The cable.ini file, which you will find in the LCS folder, is used to add own cable damping values and also includes our standard cables (1m, 5m low loss, 10m low loss) which can be used as sample data.
To add own cables you need to know three cable parameter:
1) Cable Start-frequency
2) Cable Stop-frequency
3) Cable Damping values in dB (needs a fix step size e.g. every 10MHz).
A cable data set will look like the following:
[Test-cable 0,5m 10-220MHz] Start = 10 End = 220 Step = 10 FrequencyFactor = 1000000 Type = Cable Step10Factor = -0.231;-0.240;-0.279;-0.306;-0.383;-0.361;-0.391;-0.422;-0.453;-0.476 Step110Factor = -0.506;-0.523;-0.546;-0.567;-0.600;-0.617;-0.631;-0.649;-0.671;-0.688 Step210Factor = -0.506;-0.523
[Testcable 0,5m 10-220MHz] (Name of the cable in []).
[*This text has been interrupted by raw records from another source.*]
In the rows, 128 means zero.
Facts:
bedras | μ b | χ 147
betol | λ torutro | μ a | χ 526
bezu | Δ bedras,flotos | λ gafle | μ f | χ 147
bire | Δ flotos | λ triklal | μ a | χ 147
boflim | μ c | χ 217
bola | λ ranefu | μ b | χ 526
boska | μ a | χ 526
brebu | μ b | χ 147
briragam | Δ flotos | λ zufu | μ b | χ 526
broflurom | μ f | χ 147
bronura | μ a | χ 147
brorume | λ brozem | μ f | χ 217
brotror | Δ bedras | λ dano | μ b | χ 147
brozem | λ pefo | μ a | χ 217
brubatras | μ a | χ 147
brugri | Δ grotradron | μ e | χ 526
bruplu | λ keplalik | μ a | χ 147
brutevel | λ plotrol | μ e | χ 526
bubrulam | Δ sagrim | λ vikegil | μ a | χ 147
budra | Δ druskul | λ skarasten | μ a | χ 217
butrem | λ fabra | μ b | χ 147
dafla | Δ flotos | λ geflus | μ a | χ 217
damin | λ brubatras | μ a | χ 526
dano | Δ plestaro | λ groder | μ c | χ 526
dapel | λ nosi | μ a | χ 217
datrak | λ nemi | μ b | χ 217
davon | λ zatrur | μ b | χ 217
davu | μ e | χ 217
debin | Δ reskir | μ e | χ 217
debre | λ doke | μ e | χ 147
degre | μ e | χ 526
deluna | λ govun | μ e | χ 147
doke | λ gufles | μ e | χ 147
dolel | Δ bire | λ plikom | μ a | χ 526
draklar | Δ skarasten | μ e | χ 526
drate | Δ flotos | μ c | χ 147
drebri | λ bruplu | μ d | χ 147
druskul | Δ flotos,bire,skarasten | λ stuklin | μ a | χ 147
dubra | λ betol | μ c | χ 526
duru | λ vomu | μ a | χ 147
fabra | Δ flotos | μ c | χ 147
faflol | Δ bedras,flotos,plestaro | λ rosti | μ a | χ 147
fiflis | λ zare | μ b | χ 147
fipas | λ stisti | μ a | χ 147
fitam | μ c | χ 217
flesum | μ d | χ 217
flifen | Δ nosi,flotos | μ a | χ 526
flotos | μ a | χ 217
flova | μ a | χ 526
folok | λ traru | μ c | χ 526
gafle | Δ grotradron | λ safle | μ d | χ 147
gagek | μ b | χ 147
gakos | Δ sedruk,goplon | μ a | χ 147
geflus | Δ rabri | λ klaplun | μ b | χ 526
gesketan | Δ plupo | λ stagam | μ e | χ 526
gofa | Δ davon,bire,drate | λ plestaro | μ b | χ 147
gofla | Δ flotos | λ gofa | μ b | χ 526
gofo | μ d | χ 147
goplon | Δ flotos | λ vibir | μ a | χ 147
govun | λ reskir | μ c | χ 526
grakeflo | λ plomiski | μ b | χ 147
graskel | μ b | χ 526
grezel | μ b | χ 147
grivapler | Δ flotos | μ a | χ 147
griza | λ flova | μ a | χ 526
groder | Δ bedras,vibir | μ a | χ 147
grotradron | Δ flotos | λ datrak | μ f | χ 147
grufer | λ bezu | μ c | χ 217
gufles | λ brugri | μ b | χ 147
guzem | λ gagek | μ a | χ 526
keplalik | λ butrem | μ a | χ 217
kera | λ nafu | μ b | χ 526
klaplun | λ dolel | μ e | χ 147
klirubro | λ drebri | μ a | χ 526
klisu | λ pugi | μ d | χ 526
klodruk | Δ bubrulam,druskul | λ trogrozen | μ f | χ 526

This will show up later in the LCS as cable name.
Start = 10 (Cable Start frequency in MHz)
End =220 (Cable Stop frequency in MHz)
Step = 10 (Frequency step size of the dB damping values of the following table)
FrequencyFactor = 1000000 (Factor of all frequency values in Hz, in our case 1000000Hz = 1MHz)
Type = Cable (Type of data. In our case its "Cable". Needed for the LCS to identify the data type)
Step10Factor = (Now we have the first 10 dB damping values. Those values must exactly meet the step size (we use 10MHz). So you need to add every 10MHz a new damping value. The damping values are separated by comma. You could also add positive damping values, but this makes physical no big sense.)
Step10Factor means that the start frequency of this first data set is 10MHz.
The next data set Step110Factor starts with 110MHz (the start frequency of the next 10 data sets) etc.
The last data set Step210Factor starts with 210MHz and includes the last two damping values. The last damping value is at the stop frequency 220MHz.